Dr. Marcus DaSilva Goncalves, Ralph L. Nachman Research Scholar and Assistant Professor of Medicine, Division of Endocrinology, Diabetes and Metabolism, and colleagues have published a paper in Nature that has uncovered a key finding on how fructose in the diet contributes to obesity.
In previous research published in 2019, Dr. Goncalves and team had shown that dietary fructose could increase tumor size in mouse models of colorectal cancer. The researchers had also found that by blocking fructose metabolism, they could prevent that from happening.
In a recent paper published in Nature (August 18, 2021), Dr. Goncalves and colleagues furthered their findings by showing that a high fructose diet directly affects the villi (hairlike structures that line the inside of the small intestine). Villi expand the surface area of the gut, helping the body to absorb nutrients and dietary fats from the food that passes through the digestive tract. The paper’s first author, Samuel Taylor, a Tri-Institutional M.D.-Ph.D. Program student working in Dr. Goncalves’ Lab, made an unexpected initial discovery in the lab’s mouse model. He found that mice on a high-fructose diet had increased villi length.
This discovery led Dr. Goncalves and team to employ a more elaborate tripartite mouse-model that would allow them to learn more. They put the mice into three groups: a normal low-fat diet, a high-fat diet, and a high-fat diet with added fructose. As compared to the other two groups, it was found that the mice receiving a high-fat diet with added fructose developed longer villi (25-40% longer) and became more obese. This discovery has further reinforced the well-known link between rising fructose consumption around the world and increased rates of obesity as well as certain cancers.
“Fructose is structurally different from other sugars like glucose, and it gets metabolized differently. Our research has found that fructose’s primary metabolite promotes the elongation of villi and supports intestinal tumor growth,” said Dr. Goncalves, senior author on the paper. In fact, the researchers found that fructose-1-phosphate, a specific metabolite of fructose, had accumulated in high levels in the mouse model.

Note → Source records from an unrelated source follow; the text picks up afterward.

Each wall is flat, endless, passes through zero and stands at right angles to its row. A trip goes straight from one point to another. Which walls does it cross, in order?

Walls:
(1): [ 0.35, -0.49]
(2): [ 0.44, -0.05]
(3): [-0.24,  0.11]
(4): [-0.11, -0.63]
(5): [-0.48, -0.07]
(6): [0.07, 0.05]
(7): [0.55, 0.52]
Trips:
[ 0.22, -0.21] to [-0.70,  0.07] => 7, 6, 5, 2, 3, 1
[0.33, 0.58] to [ 0.16, -0.10] => 1, 4
[ 0.52, -0.13] to [-0.52, -0.21] => 7, 6, 5, 2, 3, 1
[-0.09,  0.32] to [-0.60, -0.05] => 6, 7, 4
[ 0.07, -0.19] to [-0.01,  0.15] => 6, 7, 4, 1, 3, 2
[ 0.47, -0.22] to [0.23, 0.12] => 4

Walls:
(1): [-0.22, -0.14,  0.39, -0.06, -0.23,  0.09, -0.22, -0.55,  0.25]
(2): [-0.03,  0.22, -0.59,  0.21, -0.30,  0.12,  0.04, -0.47,  0.30]
(3): [ 0.16, -0.04,  0.32,  0.22, -0.02, -0.41, -0.63,  0.03, -0.31]
(4): [ 0.03, -0.24, -0.56,  0.07, -0.03, -0.03, -0.14,  0.08,  0.00]
(5): [-0.15, -0.54, -0.31, -0.38,  0.21, -0.34,  1.00, -0.09,  0.00]
(6): [-0.11, -0.31,  0.21,  0.24, -0.05, -0.29,  0.09,  0.21, -0.44]
(7): [ 0.06,  0.64,  0.02,  0.07,  0.29, -0.19,  0.09, -0.47,  0.11]
(8): [ 0.03, -0.39, -0.05,  0.24, -0.22,  0.22, -0.70, -0.19,  0.31]
(9): [ 0.21,  0.26,  0.44,  0.50,  0.34, -0.10, -0.43,  0.05, -0.62]
Trips:
[-0.18,  0.44,  0.23,  0.23,  0.51,  0.54, -0.17, -0.13,  0.29] to [-0.38, -0.05,  0.35,  0.02,  0.26, -0.41,  0.24,  0.23,  0.00] => 2, 8, 6, 5, 3, 1
[ 0.58,  0.51,  0.26,  0.00,  0.28, -0.07,  0.05, -0.19,  0.09] to [ 0.14,  0.20,  0.28,  0.56, -0.24, -0.44,  0.40, -0.24,  0.11] => 2, 1, 6, 5
[ 0.65, -0.12, -0.41,  0.01, -0.04, -0.11, -0.41, -0.38,  0.20] to [-0.20, -0.16, -0.21,  0.51, -0.28, -0.34, -0.98, -0.39, -0.11] => 9, 6, 7
[-0.37,  0.27, -0.80,  0.15,  0.24, -0.44,  0.45, -0.34,  0.26] to [-0.19,  0.16,  0.54, -0.44,  0.00,  0.00,  0.18, -0.38, -0.07] => 1, 4, 2

Walls:
(1): [-0.66, -0.02,  0.25,  0.18,  0.27, -0.28,  0.14, -0.07,  0.21,  0.83,
  0.08,  0.07,  0.46, -0.43, -0.16, -0.21, -0.23,  0.57]
(2): [-0.22, -0.61,  0.02, -0.13, -0.02,  0.06, -0.08,  0.51,  0.35,  0.30,
  0.05,  0.09, -0.01,  0.35,  0.08, -0.06,  0.09,  0.79]
(3): [-0.35,  0.09, -0.22,  0.27,  0.51, -0.05, -0.03,  0.47, -0.06,  0.28,
  0.01, -0.06, -0.15,  0.28,  0.42,  0.16, -0.48,  0.03]
(4): [-0.06, -0.09, -0.13, -0.28,  0.43,  0.13,  0.16, -0.20,  0.67, -0.05,
 -0.70,  0.62, -0.03,  0.09,  0.12,  0.05, -0.12, -0.18]
(5): [ 0.05, -0.15,  0.08, -0.02, -0.13, -0.03,  0.70, -0.15, -0.12,  0.33,
  0.40, -0.02,  0.26, -0.27,  0.09, -0.47, -0.73,  0.45]
Trips:
[ 0.49, -0.85,  0.18,  0.25,  0.17,  0.55, -0.24,  0.20, -0.06, -0.26,
  0.49, -0.41,  0.16, -0.06, -0.19, -0.03,  0.10,  0.57] to [ 0.08,  0.26, -0.51,  0.27, -0.01,  0.02, -0.56, -0.44, -0.24, -0.11,
 -0.19,  0.37, -0.28,  0.25, -0.25,  0.05,  0.27,  0.55] => 5, 4
[ 0.34,  0.35,  0.45,  0.26,  0.21,  0.02, -0.35, -0.07,  0.00,  0.71,
  0.23, -0.18,  0.03,  0.45, -0.22,  0.09,  0.22, -0.21] to [ 0.31,  0.43,  0.40, -0.32, -0.02,  0.33, -0.77, -0.27, -0.25, -0.27,
 -0.12, -0.23,  0.20, -0.51,  0.43,  0.32,  0.25, -0.34] => 3, 1
[ 0.23, -0.80,  0.15, -0.04,  0.75, -0.07,  0.76, -0.08,  0.07,  0.08,
  0.11, -0.74,  0.41,  0.15,  0.50, -0.59,  0.22, -0.03] to [-0.61,  0.19,  0.12,  0.08,  0.24,  0.00, -0.21, -0.21, -0.62, -0.10,
 -0.02, -0.08, -0.25, -0.12,  0.37, -0.28,  0.95,  0.36] => 4, 5, 3
[-0.37, -0.34,  0.20, -0.04, -0.29, -0.09,  0.05,  0.23, -0.21, -0.04,
 -0.05,  0.73, -0.41, -0.18,  0.05, -0.09,  0.25,  0.40] to [-0.12, -0.58, -0.09, -0.31, -0.41,  0.16, -0.28,  0.05, -0.20, -0.55,
  0.00,  0.08,  0.17, -0.48, -0.14,  0.38, -0.08, -0.44] => 5, 1, 4, 2
[ 0.06,  0.54, -0.19,  0.04,  0.71,  0.04, -0.04, -0.26, -0.17, -0.09,
  0.20, -0.32, -0.01, -0.42, -0.57,  0.28,  0.56,  0.51] to [ 0.10,  0.28,  0.31,  0.08, -0.07,  0.22, -0.23, -0.19, -0.19,  0.57,
 -0.28,  0.28, -0.33,  0.02,  0.47,  0.05,  0.02, -0.06] => 3, 4
[ 0.31, -0.37,  0.24, -0.38,  0.17, -0.59,  0.23, -0.25, -0.56,  0.09,
 -0.51, -0.11,  0.24,  0.55,  0.45,  0.13,  0.25, -0.34] to [ 0.26, -0.08,  0.33,  0.42,  0.28, -0.06, -0.03,  0.00,  0.63,  0.18,
  0.12, -0.07,  0.10,  0.55, -0.19,  0.07,  0.18,  0.12] => 2, 3, 1

Walls:
(1): [ 0.07,  0.29,  0.09, -0.30, -0.14,  0.13, -0.53, -0.12,  0.05,  0.31,
  0.62,  0.04,  0.29, -0.19, -0.39,  0.06, -0.07,  0.08,  0.23,  0.03,
 -0.14,  0.17,  0.33, -0.06, -0.52,  0.10, -0.23,  0.02,  0.11,  0.36,
  0.49,  0.49, -0.02,  0.16, -0.75,  0.29, -0.03, -0.05,  0.17, -0.21,
  0.00,  0.21, -0.27, -0.34,  0.02, -0.33,  0.09, -0.22]
(2): [ 0.21, -0.12,  0.06, -0.22,  0.11,  0.62,  0.32, -0.01,  0.04,  0.41,
 -0.80,  0.03,  0.06, -0.07,  0.24,  0.11, -0.34,  0.56, -0.50, -0.28,
 -0.40,  0.03, -0.54,  0.36,  0.40, -0.07,  0.00, -0.03,  0.44, -0.52,
 -0.06,  0.06, -0.11, -0.30,  0.18, -0.15, -0.30,  0.16,  0.71, -0.20,
  0.06, -0.44,  0.07, -0.09,  0.37,  0.34, -0.27,  0.23]
(3): [-0.19,  0.23, -0.23, -0.05, -0.55,  0.18, -0.18,  0.16,  0.22, -0.03,
  0.43, -0.29, -0.46,  0.51, -0.14, -0.54, -0.02, -0.15, -0.22,  0.09,
  0.63, -0.17,  0.12, -0.06,  0.36, -0.17, -0.23,  0.39,  0.71, -0.04,
  0.67,  0.47,  0.03,  0.10, -0.82, -0.06, -0.22,  0.39, -0.82,  0.21,
  0.19,  0.13,  0.02, -0.01,  0.27, -0.14,  0.16, -0.24]
(4): [ 0.01,  0.43,  0.22,  0.50,  0.60,  0.18,  0.10,  0.13, -0.18, -0.79,
  0.13, -0.08, -0.25,  0.02, -0.20, -0.09, -0.55,  0.24, -0.26, -0.35,
  0.35,  0.05,  0.10, -0.41,  0.19, -0.10,  0.57, -0.17,  0.18, -0.51,
 -0.43, -0.09,  0.39,  0.20, -0.55, -0.34,  0.41, -0.08, -0.67,  0.16,
  0.04, -0.34,  0.12, -0.05,  0.25, -0.13,  0.18, -0.50]
(5): [-0.48, -0.46, -0.02, -0.03, -0.03,  0.07, -0.44, -0.01, -0.42, -0.42,
 -0.49,  0.09,  0.30,  0.01,  0.05,  0.27, -0.34, -0.03,  0.03, -0.22,
 -0.14, -0.05, -0.11, -0.09, -0.32, -0.12, -0.06,  0.46,  0.83, -0.25,
 -0.20, -0.21,  0.54, -0.53, -0.23, -0.27, -0.35, -0.53,  0.09,  0.19,
 -0.05,  0.13, -0.13,  0.35,  0.03, -0.02,  0.13, -0.56]
(6): [-0.07, -0.27, -0.67,  0.12,  0.06, -0.21, -0.40,  0.03,  0.04, -0.08,
  0.15,  0.21,  0.21,  0.23, -0.10,  0.34,  0.16, -0.11,  0.12, -0.47,
  0.57,  0.31, -0.05,  0.41,  0.07,  0.05,  0.23, -0.32,  0.14,  0.27,
 -0.22,  0.16, -0.03, -0.10,  0.24,  0.10, -0.11, -0.60, -0.12,  0.31,
  0.51,  0.26, -0.20,  0.42, -0.13, -0.57,  0.83,  0.20]
(7): [-0.05, -0.45,  0.36,  0.04, -0.64, -0.37,  0.02,  0.16,  0.33, -0.37,
  0.56,  0.09,  0.40,  0.31,  0.01, -0.40,  0.01,  0.17,  0.24, -1.04,
  0.28, -0.13,  0.01,  0.31,  0.06, -0.68, -0.44, -0.01,  0.11, -0.56,
 -0.05,  0.07, -0.27, -0.38,  0.14, -0.29,  0.48,  0.04,  0.27, -0.28,
  0.34,  0.24, -0.01, -0.11, -0.12, -0.11,  0.03, -0.05]
(8): [-0.43,  0.61,  0.09, -0.02,  0.04,  0.56, -0.45, -0.36,  0.46,  0.16,
 -0.09, -0.14,  0.11, -0.33, -0.99,  0.24, -0.53,  0.22,  0.20,  0.23,
 -0.31, -0.32, -0.27,  0.22,  0.19,  0.22,  0.42,  0.20,  0.27, -0.64,
 -0.41,  0.39,  0.02, -0.09, -0.04, -0.40,  0.29,  0.13,  0.32, -0.05,
  0.56,  0.04,  0.03,  0.33, -0.30,  0.13, -0.20,  0.20]
(9): [-0.08, -0.38, -0.14, -0.32, -0.20,  0.00,  0.43, -0.17, -0.42, -0.51,
  0.24,  0.30, -0.50, -0.32, -0.13,  0.41, -0.23,  0.50, -0.09, -0.38,
 -0.67, -0.52,  0.28,  0.07, -0.08, -0.67, -0.45,  0.56,  0.47, -0.13,
  0.40,  0.63, -0.39,  0.07, -0.27, -0.15,  0.20, -0.44, -0.15, -0.21,
 -0.25, -0.10, -0.64, -1.30,  0.04,  0.43,  0.67,  0.60]
(10): [-0.63, -0.10, -0.55, -0.30,  0.56,  0.12,  0.10, -0.51,  0.45,  0.54,
 -0.21, -0.70,  0.06,  0.42,  0.02, -0.31,  0.04,  0.21, -0.28, -0.13,
 -0.15, -0.26, -0.41,  0.09,  0.06,  0.30, -0.30, -0.06, -0.03,  0.40,
 -0.07,  0.19,  0.00, -0.09, -0.38,  0.16, -0.11,  0.22, -0.47,  0.24,
 -0.09,  0.21,  0.01,  0.07, -0.61,  0.23,  0.01, -0.37]
(11): [ 0.28, -0.15,  0.20, -0.17,  0.44, -0.23, -0.44,  0.25,  0.03,  0.04,
 -0.08, -0.68, -0.17,  0.05,  0.01,  0.11,  0.13, -0.22,  0.08, -0.38,
  0.07, -0.22,  0.16, -0.49,  0.60, -0.02, -0.10, -0.28, -0.29,  0.13,
 -0.13, -0.25, -0.04, -0.52,  0.44,  0.04,  0.03, -0.04,  0.38,  0.17,
  0.29,  0.30, -0.24, -0.10,  0.13,  0.45, -0.25,  0.04]
(12): [-0.21,  0.18, -0.42,  0.39,  0.55, -0.23,  0.83,  0.21,  0.00, -0.33,
  0.33,  0.34,  0.20, -0.44, -0.37, -0.24, -0.42,  0.33, -0.50,  0.11,
 -0.50, -0.33, -0.07,  0.60,  0.03,  0.56, -0.07, -0.46, -0.51,  0.14,
  1.07, -0.11,  0.43,  0.16, -0.40, -0.01, -0.60, -0.39,  0.03,  0.03,
  0.27,  0.04, -0.10,  0.44,  0.33, -0.36,  0.08, -0.29]
Trips:
[ 0.47, -0.28,  0.14, -0.30, -0.65,  0.11, -0.45, -0.05,  0.43,  0.16,
 -0.18, -0.23,  0.35, -0.16, -0.15,  0.21,  0.12, -0.19,  0.71,  0.07,
 -0.49,  0.02, -0.76, -0.31,  0.18,  0.28,  0.45, -0.23,  0.18, -0.38,
 -0.32, -0.34,  0.13,  0.23,  0.01,  0.01,  0.05, -0.09, -0.46,  0.14,
 -0.23, -0.03, -0.21,  0.21,  0.16,  0.61,  0.29, -0.39] to [ 0.40,  0.10, -0.05,  0.08,  0.30, -0.79,  0.38, -0.16,  0.27,  0.34,
  0.49, -0.57, -0.41,  0.38, -0.10, -0.16,  0.17, -0.23,  0.17,  0.02,
 -0.19, -0.28,  0.32,  0.54,  0.11,  0.33,  0.63,  0.52, -0.03, -0.34,
 -0.37,  0.25, -0.09,  0.28,  0.50, -0.31, -0.15,  0.07, -0.10,  0.02,
  0.49,  0.07,  0.57, -0.04, -0.88,  0.08, -0.57,  0.01] => 2, 5, 7
[-0.06,  0.38, -0.27, -0.07, -0.71,  0.24,  0.26,  0.29, -0.01, -0.29,
  0.13, -0.55,  0.00, -0.77, -0.51, -0.42,  0.03, -0.18,  0.39,  0.35,
 -0.15,  0.30, -0.38,  0.14,  0.20, -0.36,  0.12,  0.21,  0.19,  0.06,
  0.33, -0.53,  0.17, -0.41, -0.32,  0.73,  0.02,  0.05,  0.27, -0.12,
  0.13, -0.44,  0.06,  0.12, -0.38, -0.05, -0.10, -0.46] to [ 1.11,  0.01,  0.26, -0.03,  0.08,  0.12,  0.28, -0.15,  0.30, -0.22,
 -0.21, -0.13,  0.37, -0.66, -0.45, -0.39, -0.20, -0.60,  0.81,  0.14,
  0.06, -0.51,  0.93, -0.11,  0.17,  0.21, -0.12,  0.11, -0.23,  0.08,
  0.18, -0.31, -0.53, -0.40, -0.65, -0.09, -0.02,  0.56,  0.54,  0.15,
 -0.51,  0.21,  0.54,  0.03, -0.06,  0.32, -0.28,  0.15] => 5, 11, 7, 3, 12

Furthermore, it was interacting with pyruvate kinase, a glucose-metabolizing enzyme, which was, in turn, altering cell metabolism and promoting survival and elongation of the villus. When this function was removed, the fructose had no effect on villus length.
In future research, Dr. Goncalves aims to confirm that these recent findings in mice translate to humans and to find a way to repurpose already existing drugs that target fructose-1-phosphate in a way that will shrink the villi, reduce fat absorption, and possibly slow tumor growth.
“Fructose is nearly ubiquitous in modern diets, whether it comes from high-fructose corn syrup, table sugar, or from natural foods like fruit,” explains Dr. Goncalves. “Fructose itself is not harmful. It's a problem of overconsumption. Our bodies were not designed to eat as much of it as we do.”
Dr. Goncalves is a member of the Sandra and Edward Meyer Cancer Center at Weill Cornell Medicine and an endocrinologist at NewYork-Presbyterian/Weill Cornell Medical Center.